Salient to Investors:
Matthew Benjamin at Medley Global Advisors said there is a perception that there is a difference between Yellen and Summers” in their approach to monetary stimulus.
Leo Grohowski at BNY Mellon Wealth Mgmt said the market was comfortable with a Yellen appointment and is now needing to grow comfortable with a Larry Summers appointment.
Krishna Memani at Oppenheimer Funds said the possibility of a Summers chairmanship has contributed to the increase in borrowing costs because he is seen as likely to end QE sooner than Yellen would – tapering and the prospect of a Summers Fed clearly are the 2 big drivers of rates rising and the yield curve steepening. Memani said we know with Yellen that she will continue with their current program, but with Summers it is a lot less certain.

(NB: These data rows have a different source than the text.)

One turn moves every row onto another: examples first, then more rows asked
K_696: [-18  -8 -31 -10   8  37  12 -18   6  17   5 -16   6   8  -6 -63  -8   6
  34   5  -4 -11  15  -8]
K_929: [ 29 -32 -18   9  16   2 -13  26  -8  28  -1  35 -10  16   1 -29 -22 -33
   9 -24 -24   8  -7  18]
K_461: [ 25 -26 -15  -5  14   7  -7  33 -21  32  33  33 -12   8  -3   5 -17 -33
   6   4 -14 -10  -5  19]
K_659: [-26 -12 -19  10  -5  15  51   2  22  20  -2  44   8  22   0 -35  23   3
   4 -20  30 -33  17  23]
K_658: [ -3  32 -35 -21   0  22  -5   5  -6  25  24  58 -15 -18   6 -43  46 -30
  25   7 -21  -2   7  13]
K_25: [ 23  -9  -2   8  -1  19  41   0  -7  18 -11  21  15  12   7 -69  27 -18
  30 -11 -18 -32 -48  22]
K_67: [ 21   7 -54  31   4   3  12   4 -29  32  -6  20   0   2  10 -19   1 -50
 -18 -17   8 -42  -6  41]
K_762: [ 15 -32 -31  25  26  30  15 -18   9  -7  -5  14   4  -1 -15 -39  21  17
  18 -28  15 -22  22  31]
K_231: [-28   3 -13   9  -2  30  19  -7  -5  45  10   7   9  -7 -17 -53 -18  -2
  25  15   4 -47  14   2]
K_936: [ 10 -12 -74   0   4  15  20   4 -13  11  10  21  10  -2  13  21  29 -48
   4 -14  17 -21  -9  21]
K_183: [ -2   2  -7 -12  19  22  26 -20 -19   5  24   8  -3  21  -5 -24  19  11
  -1  15  20 -39  31  37]
K_434: [ 11  30 -46   6  -9  21   2  18   8  29  20  48 -26 -12  12 -71  31 -24
  12 -13 -19   6   0  12]
K_743: [  7   4 -53  -8  13  -1   9 -19 -24   8 -28  17  13  25  25 -22  19 -52
   0 -24  -1  -2  -3  24]
K_368: [ 21  23 -40  16   4  21  -5   9 -15  29  39  43 -13 -36   2 -46  37 -15
  27   1 -10   5  -5   5]
K_505: [ 33 -18 -14   0   1  41  28  10  -8  13  14  19   2 -11 -12 -37  32 -20
  29   6 -21 -64 -38  38]
K_29: [  3  -8 -13 -16   3  13 -27  13  12  25  -8   7  21  -2  12 -57  11 -30
 -16   7  49 -10 -19  38]
K_362: [  2 -31 -20 -23   4   1   5  33   3  28  10  51  -5  27   9  -3  -5 -41
  14 -13 -14  10  -7   8]
K_954: [  4 -18 -18  -5   2  17 -27  20  16  29   1  16  25 -22   3 -40  14 -29
  -9   7  56 -21 -22  37]
K_506: [-30 -20 -45  -8  -6  50  19   3  30  24  12  10   6 -12 -19 -36   0  -4
  36   1   2 -38  16  -2]
K_446: [ 16 -13 -19 -34  -9  35  47   9   5   3  17  13   4  21  11 -40  43 -22
  28   6 -14 -31 -41  20]
K_467: [  2 -19 -23 -30   6  22 -34  12  20  13  -3   9  24 -12   7 -37  24 -32
  -4   8  48 -10 -15  37]

K_461 turns into K_362
K_183 turns into K_659
Where do these go?
K_25 turns into K_505
K_506 turns into K_696
K_434 turns into K_368
K_743 turns into K_67
K_29 turns into K_954

One turn moves every row onto another: examples first, then more rows asked
K_846: [  3 -32 -40 -11 -28   7  15  22 -40 -36   5  20  -2  36  -8 -19   3   1
  -1  11  31  11  -3  -7   6  -5 -12 -39  -4  20 -16  25  -2 -19   2  -9
  13 -23  13   0 -28  -6  -1   3  14]
K_611: [-11  14  20  33  18  -4  -2  -8  13  11  14  -1  34   4  17   2  -5 -18
   0 -27  -5 -31  -5 -10  25 -22  12   1  -9  -5 -14 -14  -2  -9  39   0
 -29  21 -19  17  34 -10  -8 -23 -25]
K_755: [  2   4  16  21  17 -26   9   9   4  23   3  -1   7 -26  20   9  10 -22
 -14 -22  -8   0   2  -9  20 -35  23   0  -3  -4 -11 -17  -2  -3  29 -40
  -3   1  -1  39  26 -28   6 -23 -15]
K_983: [ 13  18 -37 -15  -4  17  12  -1  13 -13 -19  12 -32  15 -29 -31 -14  -1
  12  20  31  -3 -20   2   7  13 -11   0  20  10 -13  19  -9  -8 -12  25
   7 -20  -1   2 -43  25  -4 -17   4]
K_610: [  9  -1  24   0  39  -7  15   4 -14  28  -8   3  21 -16  20  -1  -6  -4
 -11  -4 -15  -5  -6  -6  34 -15  23  15  -6 -16  -2 -16   6 -25  22 -24
 -19   7 -20  15  29 -49   5 -15  15]
K_739: [ -9  -8 -16 -10 -36  -9 -18 -22 -42  -8  12   2  -1   8   0 -15 -21   9
  22   2   2  10  -6   1 -21   9 -29   5   1  34  -7  -4   5 -17 -11 -15
  19 -15  -9 -24 -16 -19 -14  26  41]
K_170: [  5  -3  27   6  46 -11  16   7 -17  30  -6   1  23 -18  21   7  -2  -3
  -8  -3 -12  -1 -12  -9  22  -4  29  20  -8 -25  -9 -16   8 -15  22 -17
 -21  17 -22  17  29 -40  -5 -18   9]
K_459: [  3 -32 -36  15 -20   2   9  21 -48 -21  17  24   1  35  -6  -8  18   2
  16  11  28   8 -16 -15 -25  18  -2 -25  -7   4 -23  26   9  13  11  20
   3   4   8   3 -27  18 -18   5  -1]
K_553: [ -7  12  22  19  25 -19  -4  10  10  27   0   8  11 -23   7  19  10 -18
 -21 -15  -6   0  -5 -12   5 -26  38   8  -2  -8  -9  -8   7   6  33 -32
  -1   5 -13  38  26 -20  -1 -29 -18]
K_654: [-26  -6  -4 -14 -12 -10  -8 -10 -35 -15   2   3   7   5  -8  10 -20  11
   7  15  30  24 -23 -12 -42  34  -9  12  -2  15 -26  -2   6  -3 -30 -11
  22  -1 -12 -25 -11   4 -32   6  31]
K_414: [ -3  14  23  12  18  -7   2   8  19  23  -2   8  11 -19   5  17   6 -20
 -29 -15  -2   0  -2 -12  16 -34  34   2  -5  -3  -6  -9   7  -4  30 -39
   0  -5 -13  36  27 -28   9 -27 -14]
K_524: [-15  10  13  15  21 -22  -5  -3   2   3   2  -6  29   0  19  -5 -16 -19
  -5 -27  -8 -30   5   1  41 -34   9  -4  -4   4  -8 -12 -15 -28  34 -22
 -19   9 -11  17  33 -25  -8 -31 -12]
K_574: [ 10   2  30   3  36  11  23   2   0  28  -4   4  27 -13  16   5  -3  -5
 -16  -2  -5  -2 -12 -12  33 -13  24  14 -12 -19  -7 -19  13 -22  19 -19
 -23   6 -24  15  29 -43  11 -12   9]
K_650: [-11  -8  -2   0  -2   4  -2 -26 -29 -29   7 -12 -24  13 -12  13 -14  -3
  25   4   5  -3 -26  16 -17   0  -2  11  -5 -14 -10  49   8   9 -17  30
  43 -11  11   2 -22  27   6  23 -13]
K_111: [  0 -16 -29  -2 -28  39  -1  17 -23 -23  10  36   7  46 -28  -8   7   4
  -8  19  30   5 -14 -16 -15   5   5 -31  -8  16 -10  35  21  -3  14  12
   9 -16  -8  -1 -27   6  -2   7   4]
K_371: [ 17  12 -47 -10  -6  -2   8   0  -3 -11 -18   6 -39  10 -19 -40 -12  -1
  25  14  18  -7 -13  10  10  10 -19   1  25  14 -10  18 -17 -10  -7  22
   6 -17   7   4 -45  18  -7 -15   9]
K_369: [ -7  -5   1  -6 -10  22   7 -29 -15 -35   6 -11 -22  17 -15   9 -18  -4
  16   6  14  -3 -25  14  -6  -7  -7   6 -10 -10 -10  46  10   0 -22  26
  42 -23  10   0 -23  21  18  27 -12]
K_534: [ -6  -4  -9   7 -38  11 -15 -27 -31   0  24   6   5  11  -1  -9 -12   9
  27   1   5   9 -15 -10 -37  19 -27  10  -6  27 -14  -7  18   1  -6   5
  10  -6 -16 -24 -14  -5 -13  34  28]
K_570: [ 18  13 -40   1  -8  12  10  -4   5  -4  -9  10 -34  13 -20 -35  -6  -2
  27  14  21  -7 -20   2  -1  17 -17   4  19   8 -13  15  -7   2  -2  37
  -1 -10   1   4 -44  30  -6  -8  -2]
K_52: [ 11   1  30  13  38   6  17   1  -7  35   1   6  26 -12  19   5   1  -5
  -6  -4 -13  -5 -13 -13  22  -6  26  20 -11 -23  -7 -19  16 -12  26  -9
 -26  16 -27  16  29 -37   3  -9   5]
K_308: [-20  16  25  11  22   7   6  -2  25  -1   2   0  38   5   7   7 -15 -18
 -21 -18  12 -24  -5 -11  38 -27  17  -6  -9  -1 -15 -13  -7 -25  25 -16
 -20   8 -18  14  36 -14  -3 -35 -19]
K_217: [-14 -10  -8 -12   3 -11  -2 -21 -37 -35  -3 -16 -28  10  -8   8 -20  -2
  22   4   4  -2 -20  23  -8  -5  -3   8  -1 -11  -9  50  -2  -2 -22  18
  48 -16  17   1 -23  19   3  17  -4]
K_7: [-21  -2   1 -21 -26  19   2 -15 -15 -20   4   6  11  10 -14   6 -22   9
  -4  16  37  25 -23 -16 -27  22 -16   4  -7  25 -23  -6  10 -14 -33 -17
  22 -16 -14 -27 -10  -3 -13  12  31]
K_299: [ -9  -7  -6 -17  -7   6   3 -25 -24 -38  -2 -13 -26  14 -13   4 -24  -4
  14   4   7  -3 -18  21   3 -14  -8   2  -4  -4  -6  48   3 -11 -23  13
  49 -30  15  -1 -23  11  16  21  -2]
K_452: [-25  11  19  17  37 -26  -4   3   3   4  -2  -3  33  -2  14  12 -11 -18
 -11 -20   4 -25  -6  -7  22 -15  25   1  -3 -10 -18  -8 -12 -13  28 -14
 -20  24 -16  17  35  -8 -23 -43 -19]
K_428: [-10 -24 -41 -11 -10 -14 -16  28 -57 -25  -4  28  -3  35 -17 -10   4   6
   0  18  18   5  -7  -1 -19   9  12 -27   6  14 -10  42   3  -5  13  -2
  18  -7   1   1 -28   2 -25  -9  16]
K_265: [  9  14 -41 -10   5  -3   4   3  -1  -9 -21  10 -35  11 -24 -29 -11   0
  21  20  26  -4 -21   5  -4  23  -6   6  26   4 -15  22 -13   0 -10  29
   6  -7   0   5 -44  30 -19 -23   5]
K_867: [  5   6  22  28  12 -10  12   5  15  26   9   2  10 -22  17  12  14 -22
 -13 -22  -4  -1  -3 -16  15 -32  22   2  -8  -6 -13 -19   7   4  32 -30
  -9   3  -4  38  28 -23  11 -18 -23]

K_983 turns into K_371
K_414 turns into K_755
Where do these go?
K_654 turns into K_534
K_650 turns into K_369
K_52 turns into K_574
K_111 turns into K_846
K_452 turns into K_611

One turn moves every row onto another: examples first, then more rows asked
K_588: [ 12  56  -7  -8  28 -12 -11  17  36  51  22   4  -2 -16  -3  11  -6  -4
   1 -18  -8   9   5 -22 -48  22  32  30  29 -66 -23  33  66 -38 -63  -4
 -19 -65 -16  26  -3 -17 -32  24   5  12]
K_344: [ 52  64 -44 -11  58  20  24  -1  53  39 -11   2  12 -28  10  -3   9  12
  31  -3   2  10  10 -43 -27  28  26  49  15 -48 -60  24  26 -20 -52   6
 -20 -21  -3  13 -21 -71 -45  30  -1 -20]
K_375: [ 13  48 -26 -35  48 -29  13  29  43  28   6   0 -13   2   2  -2 -15   9
  14 -16  31 -27  19  -8 -16   7  39  78  15 -12   5  31  15 -10 -30 -37
 -31 -57   4  48  33 -34  10  22 -27 -36]
K_195: [  7  57 -16   1  25 -28  -1 -11  14  12  -2  26  -3 -18 -15   8  15 -11
  -3 -37 -32  -7  -5 -18 -59  11  12  27  18 -55 -12  34  -1 -41 -61 -30
 -18 -54 -13  27  16 -53 -17  -6  41  12]
K_469: [ 20  39   3  -8  13  28  65   1  53   7  -8  -3   4  22  13  19  33 -19
  -4 -32 -17 -13  16 -20 -25  -9  29  20 -16 -13  -8  26   3 -11 -60  -6
 -11 -37  -2  27  42 -48  10   9 -27   1]
K_856: [ 25  64  -6 -23  28  -5  -8  -3  17  27  -2 -28 -50  11 -22   8   3  16
 -28 -24 -11  -6 -12 -12 -38  16 -34  35  -9 -38   1  43   5 -40 -62 -21
 -27 -62 -28  29   8 -48 -37  21   4  17]
K_559: [  5  46 -23   0   3   7  46  17  55  21 -16  16  -7 -29  33  16  -1  -8
   5 -14  -2 -14  21 -27 -18 -10  25  18  18  -3   0  21  21 -12 -72  -2
  -2 -69   4  47   9 -13  22  18 -38 -29]
K_401: [ 15  64 -31  -3  48  12   5   7  41  31   8  21 -17 -33   7  -1  12  24
  11 -22  27 -24  32  -8 -39  16  -9  25 -17   5  17  41  -2 -37 -18 -11
   5 -32  12   7  15 -36  22   2  14   9]
K_918: [ -8  55 -14 -16  72  -4  33 -48  81   2 -36  15  -2 -11   6 -33  -8  44
 -20 -22   6 -12   0 -37 -28  37  -8  29  40 -13 -18  30  24 -41 -62  -2
 -23 -19 -10  -3  12 -45 -30   5  -5 -20]
K_828: [-13  27 -28 -12  24  25  43  26  34  55 -29 -33  -6 -13  13   4  -5  33
   6  -9  18  -5  17 -19 -27  -6  20  13  15 -26 -19  18 -18 -17 -78   6
 -11 -54   1  13  -6 -33   6   1 -54 -28]
K_973: [ 22  45 -32 -16  48  39  46   4  47  32 -35 -54 -11  -2 -18  32  14  23
   4 -32  12 -20  23 -22 -28   3  22  22 -19 -14   7  23 -13   3 -54  -9
 -24 -44  16  36  18 -44   2  -2  -9  -7]
K_108: [ 14  56   4  -9  70  19  41 -36  63   6  -8  14 -28 -14   3 -17 -46  42
 -15 -54   5 -12  11 -51 -54  33   2  35  27  -4 -23  47  49 -33 -60  15
 -16 -29 -16  28  19 -23 -37  12 -12  -3]
K_19: [  9  37   8 -10  62  -3  34 -36  53  -1  -7   1 -25   2 -28 -18 -30  25
 -15 -56   1 -22  11 -40 -49  19  16  51  73 -15 -37  37  22 -36 -61 -13
 -10 -22   8  16  47 -34 -19  -2 -14 -19]
K_421: [ 73  64 -34 -28  38  -1  20  -7  62  30 -12 -24 -28  -3 -11   4  17   0
  -2   1  -1  -6   1 -30   2  26  -6  75  30 -37 -38  29  16 -14 -55 -23
 -16 -26  10  25  15 -72 -32  53 -22 -35]
K_91: [  2  57   6 -23  60  18  21 -36  63   0 -44 -12 -34   1 -24 -32  -7  27
  -4 -29  11  -3   1 -48 -25  10   0  57  50 -20 -11  21  59 -50 -67 -13
 -19 -33   0  26  27 -37 -25   4   5 -28]
K_962: [ 12  48   4 -17  48   7  28  15   9  65   3   7 -34   7  22 -13 -17  25
  19 -48  12 -19  17   2 -37   6   1  65 -10 -19  -3  55  -4 -26 -50 -22
   7 -24 -19  26  28 -48   4  -4 -54   2]
K_65: [ 70  59 -14  -9  12   6  28  -7  12  12  -9   2 -55 -14  -5  -5  -8  -8
   7 -31 -21  -5  12 -40 -37  -2 -25  64  32 -25 -42  35 -16 -33 -64 -14
   9 -31  -2  33  16 -73 -18  32 -22 -29]
K_689: [ 51  67 -34   5  29  15  15  -8  20   8  11  19 -19 -36  12   7 -25   7
  24  -9  -4  -9  23 -49 -72   2   8  36  30 -27 -52  23 -12 -38 -48  13
  -3 -17   2  22 -18 -54 -23  27   8 -12]
K_619: [ 20  43 -34 -16  53 -45   1  15  38  61  -6 -16  -8 -18 -19   9  -7  15
 -26 -32  -9  -2  -1  -6 -20  59   0  37  24 -50 -25  48  11 -13 -70 -26
 -19 -73 -19   5   9 -45 -34  15 -19  -6]
K_297: [ -3  33 -10 -26  43  18  26  42  33  22   0  21   7   3   2 -36  29   2
  26  -6  31   7  20 -25 -21  17  31  50 -22 -27 -15  22  30 -45 -41  -4
 -16 -56 -15   3  28 -56   3   6   6 -22]

K_828 turns into K_559
K_962 turns into K_375
Where do these go?
K_19 turns into K_91
K_689 turns into K_65
K_195 turns into K_856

Laura Rosner at BNP Paribas said the increase in borrowing costs weakens the Fed’s message when there’s a question about continuity, just when the Fed is moving to rely more on that particular tool of rate guidance. Rosner, Julia Coronado et al at BNP Paribas estimate that the yield on the 10-yr Treasury note would rise 50 basis points if Summers were nominated instead of Yellen, and lower GDP growth over the next 2 years by 0.5 to 0.75 percent and lose 350,000 to 500,000 jobs.
25 percent of economists see Summers at the Fed versus 65 percent for Yellen. 10 percent believe Summers is the best pick, versus 53 percent for Yellen.
Tony Fratto at Hamilton Place Strategies said Summers is an impressive economist and can be a successful Fed chair, but may arouse opposition from both parties, with some Democrats viewing him as a proponent of financial deregulation. Frattos said many Republicans are concerned about his independence from the White House.
Norman Ornstein at the American Enterprise Institute said Summers would get confirmed in the Senate.
Joseph Engelhard at Capital Alpha Partners said few, if any, Senate Democrats would vote against Obama’s eventual nominee.